• Task details
The number of lines holding "each" is all you should give; count them in the records below.

··· Records supplied ···

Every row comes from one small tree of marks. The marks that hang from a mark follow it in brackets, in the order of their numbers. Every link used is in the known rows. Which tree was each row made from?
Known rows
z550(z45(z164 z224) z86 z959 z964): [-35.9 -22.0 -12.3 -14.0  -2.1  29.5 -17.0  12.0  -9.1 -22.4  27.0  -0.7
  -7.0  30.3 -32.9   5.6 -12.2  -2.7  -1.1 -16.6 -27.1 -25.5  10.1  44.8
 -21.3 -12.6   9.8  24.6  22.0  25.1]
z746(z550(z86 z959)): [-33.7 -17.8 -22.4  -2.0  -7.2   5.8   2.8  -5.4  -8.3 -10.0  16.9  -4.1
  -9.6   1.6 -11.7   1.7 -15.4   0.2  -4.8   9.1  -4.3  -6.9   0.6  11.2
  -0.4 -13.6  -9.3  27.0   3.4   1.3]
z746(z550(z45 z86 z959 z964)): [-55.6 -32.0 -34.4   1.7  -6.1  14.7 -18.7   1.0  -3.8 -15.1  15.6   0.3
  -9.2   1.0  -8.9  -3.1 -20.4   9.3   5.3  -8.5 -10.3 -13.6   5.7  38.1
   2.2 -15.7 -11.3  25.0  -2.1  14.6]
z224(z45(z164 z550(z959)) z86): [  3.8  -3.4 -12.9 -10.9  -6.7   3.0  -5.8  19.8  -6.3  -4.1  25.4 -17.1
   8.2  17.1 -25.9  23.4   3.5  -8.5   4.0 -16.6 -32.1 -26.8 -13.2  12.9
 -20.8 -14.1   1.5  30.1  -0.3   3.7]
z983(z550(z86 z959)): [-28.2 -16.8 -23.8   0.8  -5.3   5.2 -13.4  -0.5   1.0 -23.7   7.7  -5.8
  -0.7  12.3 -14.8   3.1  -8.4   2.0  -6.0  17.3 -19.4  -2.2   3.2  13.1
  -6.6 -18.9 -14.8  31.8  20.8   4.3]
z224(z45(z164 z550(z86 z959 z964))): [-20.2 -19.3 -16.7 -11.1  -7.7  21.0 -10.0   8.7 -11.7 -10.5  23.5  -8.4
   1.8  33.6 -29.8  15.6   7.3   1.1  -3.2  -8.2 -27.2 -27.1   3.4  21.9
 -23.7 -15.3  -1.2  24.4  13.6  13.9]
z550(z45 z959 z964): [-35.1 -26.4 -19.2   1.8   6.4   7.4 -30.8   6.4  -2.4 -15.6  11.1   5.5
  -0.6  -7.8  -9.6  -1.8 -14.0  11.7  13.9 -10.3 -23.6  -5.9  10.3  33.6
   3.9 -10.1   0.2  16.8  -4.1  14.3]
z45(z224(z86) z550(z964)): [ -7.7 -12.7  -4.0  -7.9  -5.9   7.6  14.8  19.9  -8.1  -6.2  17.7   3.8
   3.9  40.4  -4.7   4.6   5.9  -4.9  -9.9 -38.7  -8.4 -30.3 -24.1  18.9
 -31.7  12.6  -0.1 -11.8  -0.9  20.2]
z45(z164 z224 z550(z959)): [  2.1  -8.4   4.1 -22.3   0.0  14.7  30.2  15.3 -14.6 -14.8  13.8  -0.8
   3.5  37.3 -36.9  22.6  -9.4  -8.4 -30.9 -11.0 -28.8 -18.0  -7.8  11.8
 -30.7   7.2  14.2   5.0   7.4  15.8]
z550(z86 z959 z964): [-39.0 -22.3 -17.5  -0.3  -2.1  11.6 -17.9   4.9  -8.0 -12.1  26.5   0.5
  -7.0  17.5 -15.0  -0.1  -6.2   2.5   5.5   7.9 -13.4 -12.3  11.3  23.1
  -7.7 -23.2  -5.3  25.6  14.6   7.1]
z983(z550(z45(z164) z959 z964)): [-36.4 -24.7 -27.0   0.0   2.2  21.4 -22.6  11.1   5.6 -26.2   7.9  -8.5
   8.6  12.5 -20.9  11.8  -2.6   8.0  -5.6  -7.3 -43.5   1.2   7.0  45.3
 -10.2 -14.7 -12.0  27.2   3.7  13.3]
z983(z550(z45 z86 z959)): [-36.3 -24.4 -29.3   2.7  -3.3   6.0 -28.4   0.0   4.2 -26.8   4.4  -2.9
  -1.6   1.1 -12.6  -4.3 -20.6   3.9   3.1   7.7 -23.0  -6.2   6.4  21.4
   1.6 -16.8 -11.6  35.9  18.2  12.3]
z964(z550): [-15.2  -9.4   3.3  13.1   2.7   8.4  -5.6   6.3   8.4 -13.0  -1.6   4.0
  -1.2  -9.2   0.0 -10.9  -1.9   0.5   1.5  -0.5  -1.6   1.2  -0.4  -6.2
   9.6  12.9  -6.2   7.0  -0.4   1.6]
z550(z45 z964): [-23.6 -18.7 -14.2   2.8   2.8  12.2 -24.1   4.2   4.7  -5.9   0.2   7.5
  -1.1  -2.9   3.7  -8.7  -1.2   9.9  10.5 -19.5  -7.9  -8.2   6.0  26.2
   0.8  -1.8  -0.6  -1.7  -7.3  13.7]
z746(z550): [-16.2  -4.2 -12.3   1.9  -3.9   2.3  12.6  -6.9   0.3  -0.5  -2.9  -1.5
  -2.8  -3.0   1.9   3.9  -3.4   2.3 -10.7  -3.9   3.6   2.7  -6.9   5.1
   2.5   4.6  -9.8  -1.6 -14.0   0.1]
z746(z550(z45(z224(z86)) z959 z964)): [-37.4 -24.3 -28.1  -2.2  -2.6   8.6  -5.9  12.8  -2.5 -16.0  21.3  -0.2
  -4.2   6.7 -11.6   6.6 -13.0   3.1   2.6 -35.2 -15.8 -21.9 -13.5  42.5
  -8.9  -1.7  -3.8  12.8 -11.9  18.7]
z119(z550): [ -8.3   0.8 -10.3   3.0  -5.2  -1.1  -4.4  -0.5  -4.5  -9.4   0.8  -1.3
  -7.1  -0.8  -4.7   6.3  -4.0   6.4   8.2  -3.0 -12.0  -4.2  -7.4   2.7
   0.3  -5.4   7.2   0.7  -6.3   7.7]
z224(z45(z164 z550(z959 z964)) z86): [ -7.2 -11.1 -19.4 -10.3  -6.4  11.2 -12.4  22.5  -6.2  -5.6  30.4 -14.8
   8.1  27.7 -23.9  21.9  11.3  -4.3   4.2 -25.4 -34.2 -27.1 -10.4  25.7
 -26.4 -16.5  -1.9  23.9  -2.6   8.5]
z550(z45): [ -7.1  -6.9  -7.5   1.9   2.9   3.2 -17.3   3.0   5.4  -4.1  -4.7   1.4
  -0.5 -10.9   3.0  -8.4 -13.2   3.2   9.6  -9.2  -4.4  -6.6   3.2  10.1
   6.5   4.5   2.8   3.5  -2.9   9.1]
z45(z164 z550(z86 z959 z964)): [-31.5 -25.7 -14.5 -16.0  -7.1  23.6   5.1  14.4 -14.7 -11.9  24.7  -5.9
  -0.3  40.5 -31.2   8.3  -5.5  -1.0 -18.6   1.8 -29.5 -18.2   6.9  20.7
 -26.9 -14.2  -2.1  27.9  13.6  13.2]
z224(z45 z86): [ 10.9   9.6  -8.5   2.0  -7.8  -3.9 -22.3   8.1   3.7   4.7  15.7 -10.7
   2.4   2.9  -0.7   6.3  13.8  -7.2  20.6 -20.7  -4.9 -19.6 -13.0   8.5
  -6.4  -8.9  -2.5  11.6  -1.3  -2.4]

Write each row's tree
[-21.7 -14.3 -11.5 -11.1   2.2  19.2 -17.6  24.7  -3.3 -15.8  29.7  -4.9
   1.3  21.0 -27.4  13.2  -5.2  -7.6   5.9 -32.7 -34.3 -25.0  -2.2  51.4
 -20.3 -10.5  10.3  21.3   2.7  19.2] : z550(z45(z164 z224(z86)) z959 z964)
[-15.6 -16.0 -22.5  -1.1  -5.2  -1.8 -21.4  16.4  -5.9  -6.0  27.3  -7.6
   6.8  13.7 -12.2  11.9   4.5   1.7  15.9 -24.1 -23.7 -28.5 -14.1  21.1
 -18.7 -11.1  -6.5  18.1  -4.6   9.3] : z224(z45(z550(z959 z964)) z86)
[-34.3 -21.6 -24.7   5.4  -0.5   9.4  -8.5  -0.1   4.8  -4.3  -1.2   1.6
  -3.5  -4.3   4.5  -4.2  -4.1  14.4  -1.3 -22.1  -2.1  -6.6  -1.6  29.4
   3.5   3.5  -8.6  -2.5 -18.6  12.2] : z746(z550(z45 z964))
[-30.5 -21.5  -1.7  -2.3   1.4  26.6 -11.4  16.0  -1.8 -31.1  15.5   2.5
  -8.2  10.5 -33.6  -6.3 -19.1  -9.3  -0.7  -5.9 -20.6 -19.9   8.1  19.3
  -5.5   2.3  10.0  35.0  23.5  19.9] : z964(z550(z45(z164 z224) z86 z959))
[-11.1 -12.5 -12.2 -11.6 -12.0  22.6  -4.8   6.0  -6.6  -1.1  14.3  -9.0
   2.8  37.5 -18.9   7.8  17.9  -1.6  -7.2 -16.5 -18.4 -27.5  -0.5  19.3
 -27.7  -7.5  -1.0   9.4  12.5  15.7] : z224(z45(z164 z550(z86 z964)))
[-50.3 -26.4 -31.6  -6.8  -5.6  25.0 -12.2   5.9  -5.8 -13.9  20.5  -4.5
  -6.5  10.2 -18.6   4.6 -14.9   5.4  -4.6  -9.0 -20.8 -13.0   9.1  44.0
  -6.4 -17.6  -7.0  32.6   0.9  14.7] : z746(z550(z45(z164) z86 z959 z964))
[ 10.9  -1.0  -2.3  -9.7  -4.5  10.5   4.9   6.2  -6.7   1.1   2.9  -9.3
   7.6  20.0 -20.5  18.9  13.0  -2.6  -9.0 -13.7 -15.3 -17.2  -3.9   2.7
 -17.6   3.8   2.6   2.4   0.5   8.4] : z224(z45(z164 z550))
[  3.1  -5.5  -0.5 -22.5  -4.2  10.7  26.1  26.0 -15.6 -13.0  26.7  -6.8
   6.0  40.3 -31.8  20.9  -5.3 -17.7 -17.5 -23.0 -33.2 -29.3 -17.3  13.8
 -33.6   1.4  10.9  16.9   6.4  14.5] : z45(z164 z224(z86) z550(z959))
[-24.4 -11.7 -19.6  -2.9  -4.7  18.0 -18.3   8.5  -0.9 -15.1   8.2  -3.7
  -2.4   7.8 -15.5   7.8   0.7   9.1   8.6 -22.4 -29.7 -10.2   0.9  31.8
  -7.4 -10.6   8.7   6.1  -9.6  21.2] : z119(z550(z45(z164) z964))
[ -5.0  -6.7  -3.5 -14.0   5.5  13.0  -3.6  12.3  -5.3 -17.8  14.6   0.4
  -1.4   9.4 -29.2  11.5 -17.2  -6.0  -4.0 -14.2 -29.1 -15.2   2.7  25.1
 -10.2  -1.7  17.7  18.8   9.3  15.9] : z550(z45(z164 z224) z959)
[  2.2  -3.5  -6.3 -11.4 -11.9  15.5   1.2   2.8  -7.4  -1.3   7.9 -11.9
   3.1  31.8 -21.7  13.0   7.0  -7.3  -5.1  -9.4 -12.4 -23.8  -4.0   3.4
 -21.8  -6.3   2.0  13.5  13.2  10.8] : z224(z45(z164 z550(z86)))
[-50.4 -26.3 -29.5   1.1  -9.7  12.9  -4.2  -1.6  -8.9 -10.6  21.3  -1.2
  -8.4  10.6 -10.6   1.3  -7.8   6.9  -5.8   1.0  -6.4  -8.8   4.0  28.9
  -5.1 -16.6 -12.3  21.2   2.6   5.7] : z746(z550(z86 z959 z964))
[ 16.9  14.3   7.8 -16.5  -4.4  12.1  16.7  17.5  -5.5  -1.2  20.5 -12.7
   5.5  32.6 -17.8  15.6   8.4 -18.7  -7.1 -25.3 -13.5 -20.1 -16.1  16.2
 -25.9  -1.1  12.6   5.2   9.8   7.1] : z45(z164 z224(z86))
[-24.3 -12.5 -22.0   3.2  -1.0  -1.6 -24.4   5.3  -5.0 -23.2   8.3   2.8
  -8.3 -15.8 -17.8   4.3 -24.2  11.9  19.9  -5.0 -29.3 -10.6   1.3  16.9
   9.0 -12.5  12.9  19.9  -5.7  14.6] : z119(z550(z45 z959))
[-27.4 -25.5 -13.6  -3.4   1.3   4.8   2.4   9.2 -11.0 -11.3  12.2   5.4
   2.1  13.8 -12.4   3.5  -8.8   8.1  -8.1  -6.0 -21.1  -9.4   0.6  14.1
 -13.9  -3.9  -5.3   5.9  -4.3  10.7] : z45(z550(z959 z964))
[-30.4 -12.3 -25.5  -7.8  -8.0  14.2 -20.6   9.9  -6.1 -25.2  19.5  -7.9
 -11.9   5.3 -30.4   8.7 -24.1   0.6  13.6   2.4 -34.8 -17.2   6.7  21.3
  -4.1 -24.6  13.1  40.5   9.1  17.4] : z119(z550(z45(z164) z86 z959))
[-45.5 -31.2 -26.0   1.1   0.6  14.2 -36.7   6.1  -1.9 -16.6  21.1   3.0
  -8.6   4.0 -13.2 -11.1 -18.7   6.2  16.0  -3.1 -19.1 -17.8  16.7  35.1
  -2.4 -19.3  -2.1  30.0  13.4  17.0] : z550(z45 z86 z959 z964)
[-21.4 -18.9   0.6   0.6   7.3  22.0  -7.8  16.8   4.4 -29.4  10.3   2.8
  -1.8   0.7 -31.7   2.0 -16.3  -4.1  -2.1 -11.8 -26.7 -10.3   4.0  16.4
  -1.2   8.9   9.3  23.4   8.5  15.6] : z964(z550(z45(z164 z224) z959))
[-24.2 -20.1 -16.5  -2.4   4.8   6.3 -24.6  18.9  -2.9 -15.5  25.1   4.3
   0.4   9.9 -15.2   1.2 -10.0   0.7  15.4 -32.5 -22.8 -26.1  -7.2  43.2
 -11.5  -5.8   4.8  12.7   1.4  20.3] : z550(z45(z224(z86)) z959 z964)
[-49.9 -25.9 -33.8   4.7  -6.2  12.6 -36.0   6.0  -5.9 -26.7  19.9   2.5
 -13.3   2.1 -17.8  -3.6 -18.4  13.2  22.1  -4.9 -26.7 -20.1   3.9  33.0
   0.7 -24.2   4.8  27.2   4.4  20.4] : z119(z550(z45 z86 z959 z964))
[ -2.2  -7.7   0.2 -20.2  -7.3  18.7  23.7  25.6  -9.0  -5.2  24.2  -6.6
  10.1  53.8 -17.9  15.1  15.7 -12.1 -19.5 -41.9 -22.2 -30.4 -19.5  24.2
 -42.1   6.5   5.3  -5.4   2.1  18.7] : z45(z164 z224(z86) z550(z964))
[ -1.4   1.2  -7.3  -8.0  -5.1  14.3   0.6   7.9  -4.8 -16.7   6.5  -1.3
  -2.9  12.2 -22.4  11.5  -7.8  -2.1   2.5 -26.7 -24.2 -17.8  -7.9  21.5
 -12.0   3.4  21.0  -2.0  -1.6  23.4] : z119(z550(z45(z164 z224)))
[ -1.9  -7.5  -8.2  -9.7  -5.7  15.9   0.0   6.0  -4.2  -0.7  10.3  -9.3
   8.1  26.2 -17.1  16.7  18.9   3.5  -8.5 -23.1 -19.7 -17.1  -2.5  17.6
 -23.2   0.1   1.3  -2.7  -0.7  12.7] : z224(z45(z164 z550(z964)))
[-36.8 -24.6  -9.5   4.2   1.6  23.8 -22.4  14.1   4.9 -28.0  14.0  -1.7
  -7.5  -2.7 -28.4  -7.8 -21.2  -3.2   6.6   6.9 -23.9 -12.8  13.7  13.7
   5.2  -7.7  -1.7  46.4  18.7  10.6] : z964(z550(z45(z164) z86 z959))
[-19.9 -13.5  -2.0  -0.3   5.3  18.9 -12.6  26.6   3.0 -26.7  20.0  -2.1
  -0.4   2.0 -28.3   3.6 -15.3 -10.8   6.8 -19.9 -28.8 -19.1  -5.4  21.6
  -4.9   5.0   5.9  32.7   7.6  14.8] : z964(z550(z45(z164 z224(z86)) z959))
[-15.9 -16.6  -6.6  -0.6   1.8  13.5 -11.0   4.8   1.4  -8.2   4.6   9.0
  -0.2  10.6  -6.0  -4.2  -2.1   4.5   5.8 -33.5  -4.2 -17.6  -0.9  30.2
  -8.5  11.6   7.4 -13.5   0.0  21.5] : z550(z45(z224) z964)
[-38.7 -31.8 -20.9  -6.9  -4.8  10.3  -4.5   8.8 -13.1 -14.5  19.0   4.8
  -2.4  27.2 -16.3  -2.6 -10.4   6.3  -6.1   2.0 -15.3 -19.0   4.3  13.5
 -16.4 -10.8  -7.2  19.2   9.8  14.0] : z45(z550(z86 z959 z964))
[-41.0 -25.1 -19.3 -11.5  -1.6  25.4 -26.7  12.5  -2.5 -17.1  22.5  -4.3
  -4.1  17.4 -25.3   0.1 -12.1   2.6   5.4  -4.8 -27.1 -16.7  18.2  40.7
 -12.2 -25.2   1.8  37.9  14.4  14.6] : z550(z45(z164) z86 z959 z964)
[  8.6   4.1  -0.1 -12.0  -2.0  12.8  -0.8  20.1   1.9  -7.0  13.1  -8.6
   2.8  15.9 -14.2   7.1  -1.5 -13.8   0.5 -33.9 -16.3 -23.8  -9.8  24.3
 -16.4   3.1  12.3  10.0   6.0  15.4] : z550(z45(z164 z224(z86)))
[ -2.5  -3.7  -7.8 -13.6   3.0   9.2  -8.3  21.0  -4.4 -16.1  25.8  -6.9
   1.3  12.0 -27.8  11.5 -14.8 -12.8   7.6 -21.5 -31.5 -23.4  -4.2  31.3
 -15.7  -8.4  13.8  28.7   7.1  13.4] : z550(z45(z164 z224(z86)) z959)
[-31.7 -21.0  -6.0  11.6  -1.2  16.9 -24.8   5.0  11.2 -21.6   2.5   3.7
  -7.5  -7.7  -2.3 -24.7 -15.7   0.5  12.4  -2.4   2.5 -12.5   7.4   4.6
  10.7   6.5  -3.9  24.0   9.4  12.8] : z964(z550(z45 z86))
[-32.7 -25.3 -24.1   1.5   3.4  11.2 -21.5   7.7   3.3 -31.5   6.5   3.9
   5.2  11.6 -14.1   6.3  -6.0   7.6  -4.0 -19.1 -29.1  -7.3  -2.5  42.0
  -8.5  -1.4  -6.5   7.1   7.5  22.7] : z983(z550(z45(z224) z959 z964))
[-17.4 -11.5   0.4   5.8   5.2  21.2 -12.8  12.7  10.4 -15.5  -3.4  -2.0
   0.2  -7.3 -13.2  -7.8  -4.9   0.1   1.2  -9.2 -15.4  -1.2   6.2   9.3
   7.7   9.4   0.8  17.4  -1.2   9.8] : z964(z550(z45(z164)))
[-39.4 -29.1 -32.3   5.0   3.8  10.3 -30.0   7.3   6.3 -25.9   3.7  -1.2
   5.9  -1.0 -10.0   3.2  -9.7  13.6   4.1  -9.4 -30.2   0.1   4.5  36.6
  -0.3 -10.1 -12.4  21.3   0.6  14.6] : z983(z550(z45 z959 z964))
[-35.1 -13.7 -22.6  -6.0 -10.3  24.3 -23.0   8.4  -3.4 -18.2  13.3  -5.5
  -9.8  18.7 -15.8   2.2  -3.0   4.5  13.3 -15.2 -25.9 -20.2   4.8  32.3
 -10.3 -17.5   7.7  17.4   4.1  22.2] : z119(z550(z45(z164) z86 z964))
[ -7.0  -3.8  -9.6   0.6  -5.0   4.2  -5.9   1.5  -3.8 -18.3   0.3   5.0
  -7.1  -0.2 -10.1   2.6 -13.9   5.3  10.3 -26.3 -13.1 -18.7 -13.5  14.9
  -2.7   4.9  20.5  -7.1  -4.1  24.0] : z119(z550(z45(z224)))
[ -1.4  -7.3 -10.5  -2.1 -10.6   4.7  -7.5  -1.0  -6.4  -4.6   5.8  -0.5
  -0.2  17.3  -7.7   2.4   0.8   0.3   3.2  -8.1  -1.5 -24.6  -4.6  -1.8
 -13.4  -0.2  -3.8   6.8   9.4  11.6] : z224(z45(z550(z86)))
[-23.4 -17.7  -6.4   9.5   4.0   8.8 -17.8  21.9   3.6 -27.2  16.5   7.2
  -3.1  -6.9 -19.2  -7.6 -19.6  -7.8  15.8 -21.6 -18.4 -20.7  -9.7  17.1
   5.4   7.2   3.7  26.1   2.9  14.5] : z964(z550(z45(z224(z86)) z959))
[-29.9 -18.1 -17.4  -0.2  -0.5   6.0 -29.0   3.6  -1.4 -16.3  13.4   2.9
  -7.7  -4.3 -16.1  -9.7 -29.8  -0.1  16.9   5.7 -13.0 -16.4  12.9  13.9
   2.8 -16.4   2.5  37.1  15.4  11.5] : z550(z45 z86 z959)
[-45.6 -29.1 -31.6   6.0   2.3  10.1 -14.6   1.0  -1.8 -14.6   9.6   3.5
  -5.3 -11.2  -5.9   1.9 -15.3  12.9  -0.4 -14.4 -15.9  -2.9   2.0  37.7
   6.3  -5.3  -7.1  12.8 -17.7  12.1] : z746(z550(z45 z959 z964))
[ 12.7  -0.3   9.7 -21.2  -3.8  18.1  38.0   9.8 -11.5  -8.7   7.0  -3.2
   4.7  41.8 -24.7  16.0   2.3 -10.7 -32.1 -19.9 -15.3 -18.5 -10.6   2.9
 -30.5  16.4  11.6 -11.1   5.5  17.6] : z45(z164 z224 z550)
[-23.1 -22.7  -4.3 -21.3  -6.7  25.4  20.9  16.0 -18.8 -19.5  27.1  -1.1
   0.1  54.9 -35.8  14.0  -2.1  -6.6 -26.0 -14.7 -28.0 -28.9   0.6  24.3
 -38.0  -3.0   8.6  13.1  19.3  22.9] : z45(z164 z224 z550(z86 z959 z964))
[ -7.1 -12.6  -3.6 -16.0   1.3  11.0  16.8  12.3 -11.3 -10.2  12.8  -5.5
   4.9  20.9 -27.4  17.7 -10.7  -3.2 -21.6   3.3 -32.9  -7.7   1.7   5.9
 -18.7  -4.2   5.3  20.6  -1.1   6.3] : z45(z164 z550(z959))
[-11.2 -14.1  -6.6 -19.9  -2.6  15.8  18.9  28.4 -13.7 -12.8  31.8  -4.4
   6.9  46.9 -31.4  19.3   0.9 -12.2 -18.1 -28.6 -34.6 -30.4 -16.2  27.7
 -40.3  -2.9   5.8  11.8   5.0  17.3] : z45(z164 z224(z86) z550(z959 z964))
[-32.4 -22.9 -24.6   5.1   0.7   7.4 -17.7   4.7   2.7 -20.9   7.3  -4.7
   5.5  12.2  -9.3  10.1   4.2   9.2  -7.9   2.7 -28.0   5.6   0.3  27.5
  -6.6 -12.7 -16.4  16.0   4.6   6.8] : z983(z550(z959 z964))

···

• The answer
2